We all need to stay ahead of the curve and continuously learn and adapt.
One way to do that is by studying case studies of successful, but moreover of failed companies. Today, I want to share with you a case study of a startup that aimed to disrupt the insurance market but ultimately failed due to miscalculations in their business model. These miscalculations were caused by making the wrong assumptions. It sounds trivial, but they really did their homework before starting. How could it have happened anyway?
The startup aimed to disrupt the insurance market by developing a mobile application and platform that would make the process of submitting a claim much faster and easier.
The market in which they operated was valued at about €800 million, and at that moment in time there was no one else in the market attempting to digitize the process.
The startup did their research, created a great pitch deck, and raised enough money to get started. The application and platform were developed, and it all seemed like a great concept.
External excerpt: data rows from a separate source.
Here is a tiny trained network, its code and every weight. The questions are about switching its units off for an input and a class, where a switched-off unit gives its printed mean instead of its output.

import numpy as np


def w(rows, s, z=0):
    codes = np.array(rows[::2]) - 128.0
    scale = np.full(codes.shape[1], s)
    scale[-1] = z or s
    return codes * scale


def f(y):
    return np.maximum(y, 0)


def log_softmax(a):
    a = a - a.max(-1, keepdims=True)
    return a - np.log(np.exp(a).sum(-1, keepdims=True))


def net(x, mask):
    res = np.array(x, float).reshape(1, 6) / 4 @ E
    y = f(res @ A[0][:, :-1].T + A[0][:, -1])
    res = res + np.where(mask, y, B[0][:, -1]) @ B[0][:, :-1]
    return log_softmax(res[-1] @ U[:, :-1].T + U[:, -1])


A, B = {}, {}
E = w([
[136,75,169,255,100,179,112,157],'x0',
[177,46,102,126,149,137,153,137],'x1',
[158,171,211,162,110,45,59,84],'x2',
[20,116,107,137,128,40,193,128],'x3',
[152,100,5,115,54,148,39,82],'x4',
[134,214,109,245,72,199,207,22],'x5',
],0.0044)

The first miscalculation was the value of the repair jobs. Based on available data, the startup assumed the average repair job would be €2,600.00. However, in reality, the average repair job was only €850.00. This meant that the fee they would collect would not be €260, but only €85.
The second miscalculation was the handling costs. The startup had heavily underestimated the manual work that was needed to process the claims. People were calling all the time! This added additional, unexpected costs to the business model.
So, the overall business model would (simply put) look like this:
As a result of these miscalculations, the startup found themselves in a negative margin situation. Although the orders did come in via the application, the business model was not sustainable.
In that sense, there was a product-market fit, but it did not mean a business validation.
The startup's ambition to disrupt the insurance market was admirable. However, it's essential to understand that sometimes you can only really know the validity of your assumptions by trying. And yes, even after rigorous research you still might fail. It’s part of the risks that we take.